В крайнем случае — задержите процесс уплотнения до приезда М. Ф. — она будет здесь в начале той недели.
Очень прошу Вас об этом.
Крепко жму руку
Просьба Желябужского была Каменевым удовлетворена, но, когда в конце 1921 г. М. Ф. Андреева приехала в Москву, она разместилась в кишевшей клопами гостинице «Савой». Новый, 1922-й, год Андреева встречала у сына. В дневниковых записях Марии Федоровны сохранилось описание его квартирки, которую отстояли с помощью такой тяжелой артиллерии, как председатель Моссовета: «<…> я встречала Новый год у Юры. Пришла к ним в 9 ч. вечера — они мылись. В столовой на полу поставили корыто, на плите-печке в той же комнате кипит большой котел воды, на полу другой котел с холодной водой и ковш висит сбоку… Тут же на буфете приготовлен ужин, накрытый белым вышитым полотенцем с широким кружевом, на этот раз очень обильный, с закусками и даже графин водки — небольшой. Вымылись, вытерли пол, накрыли стол чистой скатертью и баня снова обратилась в столовую…»[63]
IV. О пайках, изъятых рукописях, невыпущенных книгах, о защите от нападок
Когда Илья Эренбург в книге «Люди, годы, жизнь» вспоминал Москву 1918 г., образ Ю. К. Балтрушайтиса возник перед ним сам собой: «Председателем Всероссийского Союза писателей был Юргис Казимирович Балтрушайтис, человек очень добрый и очень угрюмый. Лицо у него было пустынное, бледные глаза, горестно сжатый рот <…>. Мне кажется, что те годы были для Юргиса Казимировича лучшими в его жизни. (В 1921 году он стал послом Литвы в Москве. Ему хотелось по-прежнему встречаться с писателями, но он числился дипломатом, и его дипломатично избегали)[64]». Следует добавить, что в конце 1918 г. Балтрушайтис, еще не ставший литовским посланником, пошел служить в Наркомпрос, где стал заведовать секцией. Именно у него в секции служил и Ходасевич, вспоминавший потом: «Мы составляли репертуарные списки для театров, которые не хотели нас знать. Мы старались протащить классический репертуар: Шекспира, Гоголя, Мольера, Островского. Коммунисты старались заменить его революционным, которого не существовало.
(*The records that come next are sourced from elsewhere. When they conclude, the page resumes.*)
[[136  99 117 140 115 130]
 [130 135 131 116 137 111]
 [122 131 115 136 127 126]] -> 116

[[123 115 128 104]
 [125 116 130 111]
 [124 138 119 129]] -> 116

[[124 126 104 139 137]
 [133 115 101 131 117]
 [121 108 122 130 154]] -> 101

[[122 109 144 136 136]
 [108 146 134 136 132]
 [151 112 111 153 131]] -> 134

[[157 140 115 124 127 131 110]
 [126 132 130 128 127 128 130]
 [127 128 128 128 128 128 128]] -> 127

[[111 121 132 100 124]
 [125 125 142 138 134]
 [139 138 136 122 128]] -> 142

[[109 130 128 119 122 133 121]
 [132 126 118 123 143 133 136]
 [139 129 119 127 140 101 132]] -> 143
---
((116, 142, 117, 144, 152), (136, 152, 105, 133, 151)) 105
(130, 119, 128, 140, 121, 117, 102) 128
(149, 117, 128, 124, 130) 128
((145, 142, 134, 103, 126), (141, 154, 136, 127, 134)) 136
(133, 129, 105, 117, 112, 152, 106) 105
(125, 140, 127, 105, 116) 127
(134, 149, 122, 152, 133) 122
(135, 134, 105, 125) 105
((135, 146, 147, 133, 104, 134, 129), (118, 142, 119, 127, 99, 135, 148), (126, 131, 127, 127, 110, 133, 147)) 127
---
129	145	153	134	133	132	130
130	130	128	135	140	142	136
value 140

118	120	101	141	134
108	119	132	138	149
128	115	138	123	133
value 132

120	134	128	151	127
119	124	128	124	124
value 128

121	120	128	139
141	150	114	122
value 150

136	133	144	153	141	140
126	133	138	126	142	118
value 126

101	117	135	108	147
136	135	120	129	150
value 120

142	116	99	124
130	115	137	129
value 115

150	124	132	104
150	121	137	129
value 121

120	120	117	120
133	134	118	129
153	135	158	143
value 134

116	123	125	122	116
106	131	143	123	153
value 143
---
[[126 137 128 127 131 120 129 127 133 126 125 129]
 [128 128 128 129 133 132 132 130 129 124 127 128]
 [142 129 128 129 129 130 133 130 127 126 130 130]
 [152 122 129 132 129 137 135 134 116 127 140 131]
 [127 136 128 127 130 121 129 127 132 126 125 129]
 [131 133 128 127 130 123 130 128 130 126 126 129]
 [142 129 128 129 129 131 133 130 126 126 131 131]]	142

[[135 125 121 124 124 128 133 141 125 133 119]
 [136 124 128 119 129 132 121 122 111 100 130]
 [134 124 117 119 126 127 132 135 131 130 120]
 [134 124 118 125 123 125 133 140 123 132 116]
 [135 122 118 121 125 123 128 135 120 131 117]
 [136 121 134 116 132 137 116 122 109 101 132]
 [138 120 131 116 131 133 120 124 113 101 128]
 [138 122 131 112 130 137 119 122 108 101 127]
 [134 125 120 118 123 127 135 136 131 130 119]
 [135 124 120 125 124 124 132 141 126 134 116]
 [136 124 120 124 124 126 133 139 124 132 116]
 [137 122 132 113 131 138 118 121 108 100 129]]	134

[[123 128 121 132 134 127 131]
 [118 126 118 129 140 135 142]
 [109 128 106 141 148 126 139]
 [125 126 114 138 135 124 128]
 [130 124 123 128 130 133 133]
 [122 128 117 135 135 125 130]
 [140 116 110 134 132 139 137]
 [128 128 126 130 129 127 128]
 [139 118 101 145 133 129 129]
 [128 125 110 141 134 124 128]
 [127 120 116 127 138 142 145]]	109

[[113 129 112 131 136 124]
 [128 147 132 128 140 131]
 [137 109 128 121 129 123]
 [138 144 133 128 143 130]
 [144 132 145 124 128 133]
 [113 121 130 122 111 128]
 [128 108 129 128 115 125]
 [132 106 131 126 128 124]]	137

[[110 131 123 118 144 108 113 150 138 149 116 144]
 [146 129 137 136 121 133 140 136 125 131 123 114]
 [119 132 121 131 126 122 116 125 136 141 121 132]
 [141 119 142 140 140 130 138 139 137 112 123 107]
 [128 135 123 128 130 131 139 141 126 118 136 134]]	119

[[133 107 119 131 134 135 133 140 128 122 126]
 [125 133 123 133 121 122 139 125 125 131 133]
 [110 104 117 113 133 102 118 113 134 115 122]
 [115 144 129 124 129 121 131 122 142 125 145]
 [125 109 128 140 126 136 120 126 131 130 133]]	110

[[124 132 121 121 104 121 122 130 116 122 116 134]
 [119 125 124 125 121 125 118 126 120 125 134 126]
 [123 140 114 113 122 118 123 132  98 128 101 125]
 [131 138 119 112 125 122 129 137 103 126 103 128]
 [133 118 137 118 139 133 133 126 123 131 107 123]]	123
---
[[116 129 119 102]
 [130 127 139 116]
 [141 116 138 126]] 129

[145 118 147 158] 118

[108 151 119 147] 151

[[107 113 133 128]
 [137 129 126 128]] 113

[100 139 101 138] 139

[145 107 135 114] 107
---
[141 144 124 116 103] result: 124

[124 112 145 134 103 107 132] result: 124

[[115 131 134 127 121]
 [119 119 140 127 107]
 [124 121 121 125 125]] result: 124

[[138 143 121 123 122]
 [137 141 116 136 116]
 [118 118 107 134 107]] result: 122

[131 112 149 144 127 136 122] result: 131

[125 155 148 139 145 128 144] result: 144

[143 122 140 146 152 108 110] result: 140

[[122 126 130 136 139]
 [121 102 115 155 148]
 [136 106 127 122 106]] result: 126

[145 150 129 117 153 140 158] result: 145
---
Q:
[[137 129 129 131 154 125 115]
 [140 109 124 118 133 132 132]
 [140 141 101 102 138 127 140]]
A: 127

Q:
[[104 149 105 139 148 125]
 [136 124 133 127 124 126]
 [141 120 140 124 122 131]]
A: 122

Q:
[[115 109 157 133]
 [138 143 106 124]
 [116 110 154 133]]
A: 154

Q:
[[142 123 130 122 116]
 [126 144 108 154 145]
 [138 125 131 126 126]]
A: 126

Q:
[[129 136 150 117]
 [129 134 144 120]
 [130 128 134 128]]
A: 134

Q:
[[104 120 137 135 119]
 [153 130 122 134 133]
 [118 128 134 133 129]]
A: 133

Q:
[[140 133 105 141 142 131]
 [125 130 125 116 118 136]
 [129 127 140 119 117 123]]
A: 117
---
[139  99 124 140 138 143] ⇒ 139, 143

[111 154 152 149 115 124 147] ⇒ 111, 147

[126 100 117 134] ⇒ 126, 134

[[148 105 135 134 156 133 122]
 [131 125 144 155 157 131 126]] ⇒ 148, 126

[130 142 104 108] ⇒ 130, 108

[[108 109 120 144 122 109 116]
 [112 112 124 137 122 117 122]
 [156 150 142 105 136 153 145]] ⇒ 108, 145

[124 125 151 142 112 102 157] ⇒ 124, 157
---
[154 108 110 114 125] gives 114
[118 117 128 107 124] gives 118
[119 125 124 105 136] gives 124
[152 135 138 137 141] gives 138
[130 103 109 132 140] gives 130
[102 117 128 120 156] gives 120
[131 106 108 155 138] gives 131
[102 112 134 121 110] gives 112
[130 154 122 149 125] gives 130
[142 120 138 133 100] gives 133
---
[128 102 108  99 147] -> 108

[[133 116 124 127 126 127]
 [143 108 132 143 127 138]
 [102 156 132 117 134 113]] -> 124

[122 126 112 150 146 114] -> 112

[[121 145 123 140 125]
 [116 151 123 152 123]
 [124 137 129 141 126]] -> 123

[[129 122 128 129 121 130 145]
 [123 129 128 125 123 156 141]] -> 128

[[132 139 126  98]
 [143 116 105 151]
 [129 128 106 152]] -> 126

Иногда приезжали какие-то „делегаты с мест“ и, к стыду Каменевой, заявляли, что пролетариат не хочет смотреть ни Шекспира, ни революцию, а требует водевилей…»[65]. В итоге, с одной стороны, Балтрушайтис хорошо знал, каково живется московским писателям той поры, а с другой, как чиновник Наркомпроса, имел некоторую возможность отстаивать писательские права перед московскими чиновниками. Продовольственные пайки, определявшие тогда самую возможность существования, были разделены советской властью на три классовые категории. По точному слову А. М. Ремизова, «русские ученые и писатели определены были в 3-ю категорию и подыхали, падали, как в ту пору лошади»[66]. Вопрос о повышении категории писательских пайков был поставлен на Политбюро ЦК РКП(б) и 16 августа 1919 г. оно приняло Постановление о продовольственном снабжении писателей: «Удовлетворить просьбу Моск. проф. союза писателей о переводе их в первую категорию, считая их труд общественно необходимым и полезным»[67]. Однако в ту пору исполнительная дисциплина чиновников на местах еще не гарантировала обязательного выполнения решений высшего органа политической власти. Продотдел Моссовета отказался снабжать писателей по более высокой категории, Балтрушайтис обжаловал это решение в Президиуме Моссовета и предусмотрительно подключил к обсуждению самочинства Продотдела лично председателя Моссовета. Вот его письмо Л. Б. Каменеву, написанное на бланке Московского профессионального Союза писателей:
Ю. К. Балтрушайтис — Л. Б. Каменеву.
Председателю Московского Совета Р. К. Д.
тов. Л. Б. Каменеву.
Окончательно выяснилось, что продовольственный отдел отказывает Профессиональному Союзу в переводе его членов в I-ую категорию классового пайка. Так как вопрос будет обжалован завтра в президиуме, всемерно ходатайствую о защите и подтверждении социальных прав нашего труда, признанного постановлением ЦК РКП общественно-необходимым.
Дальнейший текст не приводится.